Benchmark C3

VMC3
Barrel Vault Roof Under Self Weight

Overview

Reference:

R. D. Cook, Concepts and Applications of Finite Element Analysis, 2nd Edition, John Wiley and Sons, Inc., 1981, pp. 284-287.

Analysis Type(s):

Static Analysis (ANTYPE = 0)

Element Type(s):

4-Node Finite Strain Shell Elements (SHELL181)
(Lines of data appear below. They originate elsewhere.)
Each row was made from one path, in order. Every step used is in the known rows, and no mark comes twice. Write each row's path.
(in the rows, 128 means zero)
Known rows:
B-K-D-R-W: [118  59 118 142 114 127 133  82  71 145 130 158 114 116 102 106 115  81
 124 137 144  83 110 107 149 109 197 156 126 142 106 152 123 152 203]
Q-G-M: [127 119 134 155 124  79 142 137 165 117 124 129  83 122 140 132 176 167
 118 111 116 116 147 201  66 136  86 131 136  73 154 122 112 153  50]
C-E: [133 114 117  87 104 142 129 146 118 111  90 107 132 119 131 162 109 164
 130 145 117  96 133 118 146 117 106 138 143 133 116 133 106 118  99]
W-R-D-K: [166 195 164 152 127 155 120  42  98 114 128 122 139 166 131  81  91  99
  98 128 129 113 127 122 155 116 209 150 101 141 110 140 144 147 187]
L-C: [112  87 130 166 119  95 124 141 115 119 120 129 130 118 127 116 179 149
  91 115  96 187 174 114 153 113  90 127 138 184 124 111 118 136 127]
D-R: [114 106 140 150 114 115 137 112 123 152 140 123 121 132 138 108 123  99
 150 106 121 135 138 122 134  95 169 129 134 151 128 125 141 144 132]
D-R-W-E: [124  92 120  60 107 128 147 138  91 125 143 186 112 121 125 145 116 105
 138 118 127  90 144 142 121  85 195 137 119 141 164 133 103 129 145]
Z-R-M-G-Q: [104 176 159 150 132 105 145 148 191 151 160 138 153 122 144 120  96  58
 200 123 130  94 134 129 102 170  78 104 121 136 133 104 125 131  37]
B-K-D-R-A: [144 112 113 148 111 120  86  79  83 170 118 153 137 110 124 122  75  36
 141 131 148  95 103  91 161  55 200 179 145 142 108 165 156 154 203]
P-C-L: [118  94  93 210 153  89 128 146 100 112 140 161 151 144 147 172 150 147
  96 129 119 152 114 128 131 107  85 109 169 181 122 114 107  87 118]
L-C-P-Z: [127  84 118 170 128 121 142 159 154 167  83  61 142 121 137  97 209 142
 102  86  98 206 151 130 155 104  97 104  79 144 118 101  68 102 126]
K-D-R: [136 159 142 160 116 122 133 107 121 161 122 141 112 126 127  98 114 106
 148 115 148 112 101 119 127  94 172 137 144 164 121 147 148 145 132]
K-D-R-X: [133 210 177 159 117 116 142 122 141 171 119 113 112 131 127  86 142 128
 165 120 165 111 109 133 142  43 175 128 151 161 133 144 161 148 117]
Q-G: [123 119 130 133 124  73 124 133 178 124 109 133 106 124 146 118 176 167
 130 114 122 104 144 161 121 108  84 139 139 141 167 146 104 144 106]
Q-G-M-R: [127 150 150 158 144  85 141 124 173 155 188 146  94 127 145 139 172 193
 135 117 120  96 130 198  50 156 100 127 140  78 149 126 137 148  47]
P-C: [122  85 120 149 169 115 126 129  96 122 126 163 145 145 142 111 131 140
 106 114 119 161 119 123 126 119  82 132 137 137 130 114 110 126 125]
Z-R-W-E-C: [120 118 103  52 141  81  91 152  94 110 150 173 105 106 113 162  81  86
 135 130 176 103 106 125 110 147 117 139 120 142 175 148 117 130 137]
Z-R-D-K: [150 209 157 141 113 127  88  53 101 118 147 104 122 139 134  93 107  40
 132 130 132 105 118 122 117 164 126 143  87 133 136 135 111 127 180]
R-M: [105 120 156 161 116 120 134 131 139 121 129 121 145 116 107 124 124 154
 151 118 126 124 141 140  97 140  95 130 129 143 116 123 121 128  84]
P-Z-R-D: [148 176 147 145 152 125  98 127 157 169 131  33  90 147 132  91  86  61
 136 116 129  88 115 138 133 165  67 122 101 129 123 138  99 105 171]
D-K-B: [122  56 109 192 100 149 133  61 113 130  99 119 156 114 148  61  91 136
 141 134 150 165 128 141  94 116 145 152 109 147 145 126 111 137 155]
Z-R-W-E: [118 114 108  52 105 123 113 151  87 109 137 173 109 136 123 142 109  83
 129 126 119  86 126 142 112 146 104 128 102 116 175 130 105 108 143]
R-X: [112 156 157 158 116 116 145 147 133 128 114  91 131 128 133  99 151 172
 150 114 124 136 139 137 153  70  93 120 137 135 140 127 119 138 107]
E-W-R-C-P-Z: [126  91 128 146 165 190 132 141 153 161  96  98 130 167 130 102 212 139
 134 109 114 165 115 122 173 106 165 108  92  51 109 132 165 123 168]
Z-R-M-G: [ 96 185 161 144 132 100 112 134 188 121 153 133 158 139 144 132 119  74
 167 141 123  70 110 131  71 178  80 112 130 133 140  90 133 101  76]
L-C-P-Z-R-M: [109 127 144 155 130 106 121 149 176 180 113  74 145 144 117 111 202  79
 133  98 117 186 152 138 105 167  80  98  69 139 118  91 104  87 109]
B-K: [100  33 125 148 111 123 124 103  79 127 121 118 142 119 120 115 114 109
 122 118 106 121 126 104 163 130 111 159 121 112 106 130 108 140 161]
W-E-C-P: [141 127 114  71 119  98 116 164 105 112 105 164 145  85 124 135 119 141
 140  93 175 160  87 124 112 102 146 120  93 110 150 145  61 128  91]
R-D: [156 167 146 158 119 120 110 127 118 105 128  99 104 117 119  86  98 139
 113 121 129 119 131 137 134 129  99 117 128 135 111 151  76 130 152]
Z-R-D-K-B: [150 144 126 173 102 133  90  54 116 121 129 102 120 142 140  46  57  62
 131 151 168 132 116 149  81 159 134 140  89 137 139 141 108 122 200]
K-D-R-Z: [112 158 142 158 124 123 155  74 155 132 137 117 112 122 112  79 113  77
 133 119 158 124 112 132 108 114 171 140 145 164 128 153 150 142 131]
L-C-E-W-R: [134 113 111  80 129 165 138 150 123 103 113 143 138 160 123 183 133 177
  69 167  80 166 166 100 188 110 166 146 183 134  99 107 210 144 142]
G-M-R: [128 133 143 181 132 132 146 126 116 153 195 129 121 130 137 127 116 169
 143 111 108 126 116 156  63 164 113 115 128  74 108 111 148 139  57]
M-R-W-E-C-P: [143 130 101  69 134 103 126 156  99 122 169 194 139  86 124 147 127 177
 143 110 177 123  80 122  89 124 167 107  87 114 149 154  67 117 119]
L-C-E-W-R-Z: [112 109 114  75 136 166 162 110 158  75 122 123 135 161 105 168 130 143
  56 170  91 175 180 115 173 133 161 147 183 133 109 110 209 140 145]
R-C: [101  79 152 157 139 114 105 135 112 119 118 143 114 110 130 106 206 142
 141 119 134 127 142 118 146 120  98 118 124 136 133 149 111 130 126]
M-G: [116 141 130 164 131 117 134 135 165 110 122 124 151 118 165 116 126 129
 140 123 107  90 107 122 115 122  94 119 141 141 141  99 102 115  92]
X-R: [118 128 125 150 123 110 127 123 117 139 108 126 108 107 136 110 120 133
 130 101 113 134 139 121 131 181  61 123 137 155 122 127 145 130 126]
R-Z: [ 96 105 128 160 125 123 151  96 152  95 130  93 130 123 113  96 124 112
 121 114 117 149 139 139 124 140  90 128 131 137 136 131 111 128 122]

Which path is each row?
[123 129 115 143 124 141 119 140 155 178  95  50 135 158 151  89 151  65
 157  88 110 148  99 130 125 147  84 104  51  87 127 117  94  89 139]	C-P-Z-R
[121 123 139  77 129 163 145 151 147 106 128 151 153 158  96 200 132 189
  88 177 102 153 178 117 151 134 168 147 186 142  90 103 221 144 102]	L-C-E-W-R-M
[179 125 110 112 117 188 124  68 123  92 103 128 137 147 120 120  77 163
  60 202 140 170 167 128 144 117 217 161 161 147 104 125 175 147 204]	L-C-E-W-R-D-K-B
[138 128 107  69 126 195 145 142 125 104 104 128 139 168 127 176  80 174
 110 164  94 115 123 106 175 115 165 150 175  89 103 128 206 144 140]	C-E-W-R
[125  98  77 131 126  67 122 178  91  86 145 170 120  77 115 221 118 162
 116 138 173 109 106 137 123 104 144 124 169 196 162 153  82 107 114]	R-W-E-C-L
[113 119 138 142 112 112  80 142 119 118 111 142 126 148 127  89 232  73
 151 103 130 155 118 118 124 147 102  85  60  84 128 134  92  97 142]	Z-R-C-P
[128 123 118  69 162  93 120 147  95 137 192 190 125  80 124 166  92 180
 146 127 181  85 100 122  98 128 153 135 140 157 160 157 108 138 116]	M-R-W-E-C
[140 152 131  65 197 180 182 150 176 126 138 199 180 161 144 191  67 148
 139 173 129 101 128 116 138 132 156 131 191  99 105  91 186 141  40]	P-C-E-W-R-M-G-Q
[108 102 121 203 139 141 123 147 120 107 147 155 126 161 122 180 203 158
 110 151 108 141 129 114 176 105 162 113 180 135 105 140 207 121 161]	E-W-R-C-L
[182 202 138  70 123 211 134  66 105  90 117 116 134 157 115 161  68 136
  97 178 113  93 119 114 167 122 215 166 147 100 104 140 177 147 188]	C-E-W-R-D-K
[142  86  93  71 153 115 133 168 126 145  91 110 122  78 122 140 131 148
 141  92 177 127  93 143 121 108 141 120  72 114 162 146  36 111 127]	R-W-E-C-P-Z
[120  86 140 151 116 124 127  78  85 170 125 148 129 120 123 100 104  69
 139 123 150  98  95 101 153 102 189 166 136 142  99 150 148 156 172]	B-K-D-R
[154 187 147 157 125 106 112 121 115 117 119 113  79  97 124  99  93 130
 114 108 130 112 140 132 126 185  66 115 133 151 109 152 109 124 153]	X-R-D
[131 119 107 159 126  89 110 148 121 116 107 121 143  96 124 107 131 144
 138  90 163 191  90 110 121 115 130 107  99 120 116 141  78 133 116]	E-C-P
[119 169 147 143 138 168 155 137 141 124 130 109 136 181 124 112 121 175
 137 132 104 159 129 129 180  67 152 130 168  84 127 120 221 159 148]	E-W-R-X
[134 137 112  55 149 103 102 162 138 178 107  92 129 113 140 135 107  64
 164  88 184 131  71 130 117 138 115 124  72 104 163 132  84 101 109]	W-E-C-P-Z-R
[126 100 119  92 109 114 129 157 118 109  96 119 131 110 130 169 158 167
  87 150 105 145 175 114 160 114 107 134 154 181 112 115 111 118 100]	L-C-E
[125  90 108  69 106 134 140 154  86  94 118 173 116 111 119 146 118 154
 121 122 119  95 136 144 127 110 119 133 111 125 167 138  75 119 127]	R-W-E
[110 155 170 161 133 106 178 134 194 169 167 147 154 103 147 122 107  78
 212 114 142 103 153 132 111 113 168 105 144 167 128 107 128 154  31]	D-R-M-G-Q
[111 117 126  61 133 161  90 149 122 100 126 139 109 130 117 191 178 110
 148 168 125  99 127 103 144 167  88 131 152  83 133 138 167 119 138]	Z-R-C-E-W
[112 178 146 145 141 128 125 143 222 173 112  66 165 144 157 113 152  60
 177 111 120  88  85 145  64 172  84  92  70  95 134  76  88  65  79]	C-P-Z-R-M-G
[113 158 147 151 131 106 129 165 173 185 103  38 130 156 140  88 227  93
 136  94 116 195 153 137 159  95  77  90  73 134 140  92 104  92 131]	L-C-P-Z-R-X
[123 127 108 141 160  92  99 147 160 181 107  50 130 122 139 106 123  66
 158  87 169 162  73 114 121 152  99 112  73 109 131 132 105 113 135]	E-C-P-Z-R
[148 127 104  95 135 110 142 162  93 118 185 190 119  89 117 162 123 178
 132 101 169 137  87 163  35 154 174  99  85  50 140 129  73 125  55]	G-M-R-W-E-C-P
[122 121 133  76 154 172 119 141 131 130 170 156 126 106 128 193 182 202
 158 173 131  82 121  99 132 138 121 130 168  99 118 152 161 129 117]	M-R-C-E-W
[ 95 147 153 144 118 109 107 125 141 135 151 126 138 148 112 124 111  89
 161 127 126 119 127 134  90 176  83 125 116 130 125 118 150 115  98]	Z-R-M
[172 172 129  80 131 161 123 146 124  85 122 125 113 158 108 169 108 172
  50 181 100 146 169 109 186 121 166 139 180 131  88 130 172 142 176]	L-C-E-W-R-D
[130 120 120  72 123 137 139 141  95 127 181 188 128 113 131 146 116 177
 138 128 125  74 117 140 105 129 137 128 121 129 158 142  97 117 123]	M-R-W-E
[179 188 138  79 130 180 131  73 106  91 119 134 138 151 114 170 126 140
  56 182 105 143 165 105 185 122 213 163 157 144 102 120 179 151 195]	L-C-E-W-R-D-K
[119  86  91 151 130 113 120 156 141 158 100  84 121 148 129 103 209  81
 101 103  96 183 156 132 136 149  92  89  56 137 136  99  77  86 177]	L-C-P-Z-R-W
[131 100 101  89 118 152 136 161 127  94 115 128 133 105 115 196 152 186
  92 162  89 171 170 108 163 123  97 142 187 141 117 109 147 136 125]	L-C-E-W
[115 100 108 150 122 114 132 128 100 116 111 142  92 103 124 122 124 148
 123 111 108 122 150 128 129 184  68 115 127 152 130 136 123 127 156]	X-R-W
[165 130 116 178 122 202 126  46 121 107 126 126 138 160 128  60  42 139
 103 164 145 160 116 143 119 115 209 152 134 102 116 143 178 161 223]	E-W-R-D-K-B
[130 151 144  84 140 154 184 167 199 126 134 167 164 133 130 196 113 159
 128 172 105 130 183 112 164 129 165 121 190 146 104  89 198 155  42]	L-C-E-W-R-M-G-Q
[118 186 174 177 139 124 163 133 133 160 194 103 117 137 135 119 144 189
 160 116 123 126 130 171  76 114 112 106 137  75 122 107 150 140  43]	G-M-R-X
[105 107 104 135 112 113 109 136 101 116 137 130 108 149 127 114 127  90
 130 127 105 117 134 126 122 161  88 116 100 123 141 127 119 118 171]	Z-R-W
[159 135 126 185 112 132 116  49 112 126 103 112 106  93 139  52  62 120
 119 132 166 139 137 152  87 181 120 138 118 165 128 151 111 129 186]	X-R-D-K-B
[133 117  96  78 109 181 139 154 124  97 103 113 131 116 124 186 100 181
 134 159 101 118 127 117 145 130 104 144 175  92 122 129 140 138 118]	C-E-W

8-Node Structural Shell Elements (SHELL281)

Input Listing:

vmc3.dat

Test Case

A cylindrical shell roof is subjected to gravity loading. The roof is supported by walls at each end and is free along the sides. Monitor the y displacement and bottom axial stress (σ_z) at target point 1, along with the bottom circumferential stress (σ_θ) at target point 2 for a series of test cases with increasing mesh refinement using quadrilateral and triangular element shapes. A companion problem that studies irregular element shapes is VMD2.

Figure 591: Barrel Vault Roof Problem Sketch

Material Properties

Geometric Properties

Loading and Boundary Conditions

E = 4.32 x 10⁸ N/m²

υ = 0.3

ρ = 36.7347 kg/m³

L = 50 m

R = 25 m

t = 0.25 m

Θ = 40°

g = 9.8 m/sec²

Parameter Definitions

N = No. elements along each edge

At x = 0 Symmetric

At z = 0 Symmetric

At x = L/2 UX = UY = ROTZ = 0

Figure 592: Representative Mesh Options

Target Solution

Target solution is obtained from an 8-node quadrilateral shell element solution with N=8, (see R. D. Cook, Concepts and Applications of Finite Element Analysis).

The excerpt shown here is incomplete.